_REQUIRED WORK_
Copy out each line of the listing below that contains the word "mark".

_LISTED ENTRIES_
What can hang from each mark
j_221: j_86 j_786 j_848
j_308: j_221 j_788
j_848: j_221
j_786: j_221
j_401: j_132 j_221 j_788
j_833: j_788
j_788: j_308 j_401
j_132: j_86

Every row comes from one small tree of marks. The marks that hang from a mark follow it in brackets, in the order of their numbers. Every link used is in the known rows. Which tree was each row made from?
Known rows
j_221[j_786 j_848]: [ 0.68  0.03  1.83 -0.19  0.02  0.54  0.78  0.73  1.63  0.70  1.59  0.52
  0.24 -2.18 -0.42 -0.74  2.20 -0.86 -2.23 -0.25  0.05]
j_833[j_788[j_308 j_401[j_221]]]: [-1.94 -0.87 -0.75  0.09 -1.88 -0.04  0.09 -3.13  3.74  1.91 -0.43  0.08
  0.62 -0.92 -1.33  0.08 -0.20  2.02  3.36  0.11  0.58]
j_308[j_221[j_786 j_848] j_788[j_401]]: [-1.49 -0.87 -1.67 -0.54 -0.92  0.51  0.81  0.14  4.20  1.68  5.12  0.26
  1.39 -0.61 -1.02 -0.97 -0.15  1.18  1.00 -0.38  1.09]
j_132[j_86]: [ 0.44  0.58  0.13  0.77 -0.15  0.04 -0.33  1.37 -0.83 -0.23 -1.55 -0.11
 -0.31 -0.39  0.44  0.02 -1.77  0.11 -1.16  0.18 -0.15]
j_833[j_788[j_401[j_132 j_221[j_86]]]]: [-2.27  0.02  2.33  0.45 -2.00 -0.09 -0.08 -3.02  4.88  1.23  2.18  0.10
 -0.26 -1.78 -1.79  0.24 -0.32  2.16  0.07 -1.66  0.20]
j_788[j_308 j_401[j_132 j_221[j_86 j_786]]]: [-2.76 -0.99  2.04  0.37 -0.54  0.24  1.64 -4.59  4.54  0.79  3.37 -1.17
  0.24 -1.29 -0.77 -1.27  3.22  3.00 -3.02 -2.34  0.21]
j_786[j_221[j_848]]: [ 1.25  2.07  2.02  0.35  0.12 -0.40 -0.14 -0.09  1.10  0.68  2.34  0.36
  0.87 -0.19 -0.67  0.41  1.13 -1.84  0.12 -0.25  0.33]
j_833[j_788]: [-0.34 -0.04  0.54 -0.35 -1.16 -0.47  0.03  1.44  0.75  1.17 -0.44  0.44
 -0.38 -0.13 -0.57 -0.02 -0.90 -0.78  1.27  0.64 -0.13]
j_401[j_221 j_788]: [-0.12  1.12  1.49  0.46  0.75 -1.48 -1.45 -1.98  1.26  0.50  1.40  0.48
 -0.85 -1.69 -0.46  0.61  0.27  2.00  0.95 -0.62 -0.27]
j_308[j_221[j_86 j_786] j_788[j_401[j_132]]]: [-3.04 -1.28 -0.60 -0.41 -0.91 -0.22  1.67 -0.90  3.99  1.16  6.72 -1.00
  0.36  1.31 -0.55 -1.45 -0.16  2.13 -1.81 -1.99  0.56]
j_788[j_401[j_132 j_221[j_786 j_848]]]: [-0.89  0.45  2.14  0.56 -0.21  0.52  0.57 -3.92  5.59  0.39  3.69  0.23
  0.48 -3.72 -2.41 -0.30  3.16  2.95 -0.63 -1.84  0.72]
j_308[j_221[j_786] j_788[j_401[j_132]]]: [-2.62 -1.08 -1.80 -0.32 -0.38 -0.64  1.38 -1.56  3.74  0.80  6.86 -0.88
  0.55  1.59 -1.30 -1.20  0.30  2.94  0.82 -1.40  0.79]
j_788[j_308]: [-0.40 -1.42 -0.58 -0.34 -0.08 -0.54  1.03 -0.45 -0.31  0.65  0.62 -0.56
  0.23  1.11  0.72 -0.46  0.85  0.41 -0.67  0.18  0.41]
j_833[j_788[j_308 j_401[j_132 j_221[j_848]]]]: [-1.31 -1.13  1.65 -0.01 -1.68 -0.88  0.88 -2.94  5.49  1.99  3.15  0.29
  0.54 -2.52 -1.86  0.26  1.55  2.79  1.16 -0.97  1.44]
j_308[j_788]: [-0.11 -0.27 -0.50 -0.08  0.14 -1.58  0.74 -0.22 -1.57  0.75  2.15 -0.38
  0.25  0.99 -0.42 -0.03 -0.75 -0.26  1.16  0.07  0.20]
j_401[j_788]: [-0.09  0.37  0.28  0.01  0.35 -1.18 -0.98  1.46 -0.56  0.73  1.24  0.41
 -0.87 -0.31  0.13  0.32 -0.23  0.85 -0.02  0.03 -0.46]
j_788[j_308 j_401[j_132 j_221]]: [-1.91 -1.15 -0.29  0.47 -0.49 -0.60  0.83 -5.20  3.73  0.24  2.83 -0.92
  0.49 -0.45 -1.24  0.00  1.88  4.22  0.75 -1.46  1.08]
j_308[j_221[j_86 j_848] j_788[j_401]]: [-1.71 -1.44 -1.06 -0.53 -1.74  0.39  0.34  1.06  3.74  1.72  4.44  0.28
  1.41 -0.58  0.02 -0.24 -2.49  0.75 -0.07 -0.78  1.18]
j_401[j_132 j_221[j_786 j_848] j_788]: [ 0.22  1.03  4.85  0.33  1.03 -1.91  0.15 -2.06  3.51  0.73  5.60  0.52
 -1.07 -3.56 -1.32 -0.19  3.87  2.46 -2.36 -1.95  0.10]
j_308[j_221 j_788[j_401[j_132]]]: [-2.19 -1.23 -2.68 -0.36 -0.72 -1.13  0.80 -1.36  3.35  0.67  5.60 -0.74
  0.65  1.98 -1.08 -0.12 -1.48  3.26  1.92 -1.10  1.40]
j_401[j_221]: [-0.11  0.53  1.24  0.50  0.26 -0.37 -0.51 -3.41  1.80 -0.16  0.16  0.05
  0.07 -1.34 -0.52  0.33  0.62  1.23  1.10 -0.56  0.21]
j_848[j_221[j_86]]: [ 0.53  0.48  0.07 -0.25 -0.65  0.02  1.16  0.47  1.25  0.84  1.98 -0.82
 -0.23 -1.14 -0.17 -0.37  0.57 -0.95 -1.27 -0.41 -0.36]

Which tree is each row?
[-1.68 -0.83 -1.50  0.45 -0.63  0.43  0.07 -4.28  3.18  0.72 -0.20 -0.36
  0.96 -0.87 -0.82  0.03  0.59  2.62  2.13 -0.59  0.83] : j_788[j_308 j_401[j_221]]
[-1.21 -0.29  2.31  0.56 -0.86 -1.08  0.79 -3.29  3.46  1.24  5.66 -0.14
  0.74 -2.80 -1.66  0.34  0.21  2.23 -1.03 -2.13  1.07] : j_308[j_788[j_401[j_132 j_221[j_86 j_848]]]]
[-0.95 -1.39  0.34 -0.02 -0.09 -2.59  0.30  1.66  2.39  0.52  4.49 -0.62
 -1.27  1.72  1.54 -0.42 -0.78  3.81 -2.62 -0.85  0.67] : j_401[j_132[j_86] j_788[j_308[j_221]]]
[ 0.26  0.58  0.67 -0.28 -0.29  0.60  1.88  0.18  1.68  1.10  2.66 -0.91
 -0.34 -1.65 -0.44 -1.46  2.09 -1.29 -2.60 -0.67 -0.78] : j_848[j_221[j_86 j_786]]
[ 0.82  1.65  3.38  0.35 -0.37  0.06  0.07  0.56  1.48  1.04  2.48  0.21
  0.72 -0.57  0.01  0.08  0.75 -2.57 -2.57 -0.85 -0.01] : j_786[j_221[j_86 j_848]]
[-2.23 -1.06  0.19  0.36 -1.20  0.82  0.34 -3.62  3.27  1.01  0.12 -0.50
  0.83 -1.25  0.03 -0.23  0.25  2.11 -0.47 -1.14  0.37] : j_788[j_308 j_401[j_221[j_86]]]
[-1.91 -2.03 -0.05 -1.33 -1.24 -0.42  1.45  0.77  4.05  1.88  2.36 -0.25
 -0.11  1.64  0.45 -1.66  0.80  0.59  0.14  0.40  0.32] : j_833[j_788[j_308[j_221[j_786]]]]
[-1.49 -1.89 -0.54 -0.91 -0.15 -0.05  1.43 -0.44  3.36  0.71  2.67 -0.76
  0.26  1.77  1.07 -1.75  1.70  1.24 -1.21 -0.28  0.44] : j_788[j_308[j_221[j_786]]]
[-1.46 -0.46  0.05  1.21 -0.60 -0.58  0.53 -3.85  3.24  0.08  1.21 -0.83
  0.22 -1.01 -0.73  0.07 -0.05  4.21 -0.55 -1.37  0.92] : j_788[j_308 j_401[j_132[j_86] j_221]]
[ 0.20 -0.06  3.51 -0.16 -0.48  0.91  0.95  1.31  1.80  0.96  1.74  0.34
  0.05 -2.72  0.29 -1.11  2.06 -1.66 -4.59 -0.86 -0.28] : j_221[j_86 j_786 j_848]
[-0.56 -0.24  1.02  0.16  0.56 -2.06 -0.39 -2.50  1.16  1.03  1.96 -0.14
 -0.58 -0.65  0.29  0.16  1.20  2.61  0.41 -0.50  0.23] : j_401[j_221 j_788[j_308]]
[-1.09 -0.72  0.64  0.15 -0.56  0.97  0.79 -3.35  4.66  1.41  1.61  0.23
  1.20 -3.27 -1.24 -0.70  2.89  1.92 -0.15 -0.72  0.80] : j_788[j_308 j_401[j_221[j_786 j_848]]]
[-0.76 -1.08  1.80 -0.88 -0.49 -0.53  1.36  1.24  2.99  1.73  5.79  0.00
  0.52 -0.66  0.53 -1.37 -0.04 -0.56 -2.86 -0.91  0.45] : j_308[j_221[j_86 j_786 j_848] j_788]
[-2.34 -2.26  0.03 -0.94 -1.70  1.87  1.23  0.55  5.83  1.73  3.15 -0.12
  1.18 -0.95  0.77 -1.65  1.18  1.04 -3.10 -0.95  0.94] : j_788[j_308[j_221[j_86 j_786 j_848]] j_401]
[-2.30 -0.85  0.53  0.48 -0.14 -0.02  1.35 -5.30  4.36  0.55  3.39 -1.04
  0.36 -0.79 -1.63 -0.99  3.39  3.79 -0.30 -1.73  0.54] : j_788[j_308 j_401[j_132 j_221[j_786]]]
[-1.64 -0.82  0.65 -0.70 -0.24 -0.55  1.32  0.24  2.12  1.20  4.80 -0.71
  0.20  1.53  0.68 -1.57 -0.42 -0.07 -2.09 -0.92 -0.01] : j_308[j_221[j_86 j_786] j_788]
[-1.48 -1.23  2.53  0.34 -1.17 -0.08  1.05 -3.49  4.86  1.10  3.85 -0.42
  0.74 -2.83 -0.69 -0.05  1.86  2.85 -2.67 -2.16  1.34] : j_788[j_308 j_401[j_132 j_221[j_86 j_848]]]
[-1.63 -0.98  1.95  0.15 -0.97  1.31  1.05 -3.00  4.82  1.69  1.88 -0.06
  1.12 -3.37 -0.49 -1.00  2.53  1.14 -2.64 -1.35  0.43] : j_788[j_308 j_401[j_221[j_86 j_786 j_848]]]
[-1.28 -1.69 -0.94 -0.84  0.05 -1.64 -0.13  1.09  2.22  1.20  3.56 -0.15
 -0.50  2.01  1.35 -0.37 -0.22  2.32  0.03 -0.01  0.68] : j_401[j_788[j_308[j_221]]]
[-1.57  0.41 -0.71  0.63  0.02 -0.07  0.35 -4.29  2.09  1.07  2.92 -0.38
  0.84 -1.29 -2.23 -0.57  0.55  1.70  2.46 -0.82  0.06] : j_308[j_788[j_401[j_221[j_786]]]]
[-1.26  0.99  1.17  1.17 -1.67 -0.41 -0.50 -2.38  4.23  0.64  0.23  0.16
 -0.41 -2.21 -2.03  0.52 -1.83  3.17  1.20 -0.88  0.26] : j_833[j_788[j_401[j_132[j_86] j_221]]]
[-1.16  0.23 -0.14  0.79 -1.93 -0.04  0.10  1.11  2.08  0.87  0.16  0.05
 -0.47 -0.63 -1.48  0.24 -2.27  1.70  0.31 -0.14  0.19] : j_833[j_788[j_401[j_132[j_86]]]]
[-1.39  0.28  3.65  0.57 -0.66  1.00  0.76 -3.35  5.64  0.68  3.63  0.07
  0.35 -4.14 -1.64 -0.62  2.81  2.09 -3.20 -2.54  0.40] : j_788[j_401[j_132 j_221[j_86 j_786 j_848]]]
[-1.95 -0.54 -1.56  0.36 -0.67 -0.57  1.06 -0.43  3.28  0.64  5.25 -0.89
  0.22  1.15 -0.92 -1.10 -1.70  3.04 -0.52 -1.11  0.65] : j_308[j_221[j_786] j_788[j_401[j_132[j_86]]]]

_COMPLETED TASK_
What can hang from each mark
Every row comes from one small tree of marks. The marks that hang from a mark follow it in brackets, in the order of their numbers. Every link used is in the known rows. Which tree was each row made from?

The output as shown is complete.